What Commitment issues in the love of today hold for tomorrow
Those were the days! People saw each other; the cupid struck its arrow right in time, and they fell in love. When they fell in love, nothing seemed to matter – the age, whether people would approve of their love or not, education, money, jobs – nothing. The only thing mattered to those two people in love was the fact that they were in love. A natural progression towards taking that love to the next possible high was getting committed to each other in some way – engagement, marriage even. Everything possible for a “happily ever after” was woven right into the fabric; and surprisingly so, it did fall into place!
But, a few years back, things were not so rosy anymore. Doubts and suspicion and cynicism of it all crept in. And now as we see and feel all around us, men and women are so scared to consider even falling in love. Even if that happens, there is no scope for a commitment – as they say, putting a ring on to it. Other things are more important than wasting time in the hassles of love or the concept of togetherness. Fear of commitment has turned out to be a most prominent emotional issue of our times.
This comes as a shock as first – humans are social animals; they need stimulation only another human can provide, on a physical and mental – emotional level.

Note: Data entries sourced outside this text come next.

[ -3  13  -1   0 -20   3  -9  -5  -8 -12 -15 -36  -1  -2 -11   4 -30   6
  -2  -7  -2   1  11  -6   5  14   2   0   0  -7   0  -6  -3   4  11  24
  17   2 -38  32  10   6 -12  19 -11 -10  -5 -15  -3   8  -6 -17   5  15
   5 -15 -24   1 -11]  9
[ -3 -17   3   1  -5   4   3  11  -5 -10  23 -23  -7  -9  28   2 -12  14
   0 -12  -4  -5 -25   2  -8   4   5  -5  23  10 -36 -10  10  -4   8   4
  26  34 -21   5  20  11 -12  -6 -10  -3   8  -6   0   3 -13 -26 -17  12
  12  -7 -24 -15  20]  1
[ -7  -2   1   1  16   0   0  -6 -22  -7   8 -30  -4  -3  -7   4 -33  -1
  -1 -11  -2  10  14  -7   4   3   4  26   2   5   9   0  -4   1   0   5
  25  -5 -24  17   5   2 -12   2  -6 -14   6 -10  -6   7   7 -18   4  14
   4  -8  -2  -2   0]  17
[ -2 -24   2   1   3   3   6  14   3  -9  33 -12 -10 -10  34  -1  -5  -7
  -2 -13  -2  -6 -21   6 -14  -1   7   0  27  13 -41  -5  18  -4   4  -8
  30  25 -22   1  17  12  -8 -11  -8  -5  13  -2   3   1 -12 -34 -24   7
  16   0 -20  -9  23]  2
[ -1  13   1   1 -26   4  -7   5 -12  -5   4 -42  -6   4   3  11   7   6
  -3 -11  -5  -7  -2  -6  -5  14   2  -7   9   9  -9  -4   1   4  10  14
  22  15 -33  22  24   1 -20   4  -8  -9   5 -10  -1  -2  -6 -29   3  14
  10  -6 -18 -12 -23]  7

The issue at hand is, stimulation is welcome, but the compromises that come along with it are not.
A very modern term for a special class of people (who are quite abundant these days) is called “adultscent” – an adolescent adult, the one who wants all the perks of being an adult like qualm – free sex and the power to earn one’s own money but refrains from the responsibilities of being one – like family and kids.
How many 30 something’s, both men and women we see these days, who are unmarried, childless and still living like 20 something’s? Most even don’t have their own houses, they still live with their parents or have a rental accommodation. They are simply too busy living life like a free bird and too petrified of a lifestyle where they would be bound to someone for good and worse, that someone would be dependent on them for sustenance (spouse or a baby)! Who has time for that kind of shit, when life gives you more options for everything, as compared to the options the previous generation had?
This increase in one’s choices has led to questioning the entire institution of marriage. When there can be so many, why settle with one? Especially, the tolerance for the other person’s flaws and handicaps has gone down considerably, making it extra hard to adjust and attune oneself to the other person. It might not be a bad way to live, but one can ponder on the question, “will this be the same forever?”
When one has a partner bound to them by trust and loyalty, there is someone to grow old with. The body will give in to late nights and alcohol overdose one day or the other – you cannot party as much forever or can you work the same amount right into your old age. And,at that moment, will you not need someone, who knows you inside out and supports you while you struggle with your glasses or your denture?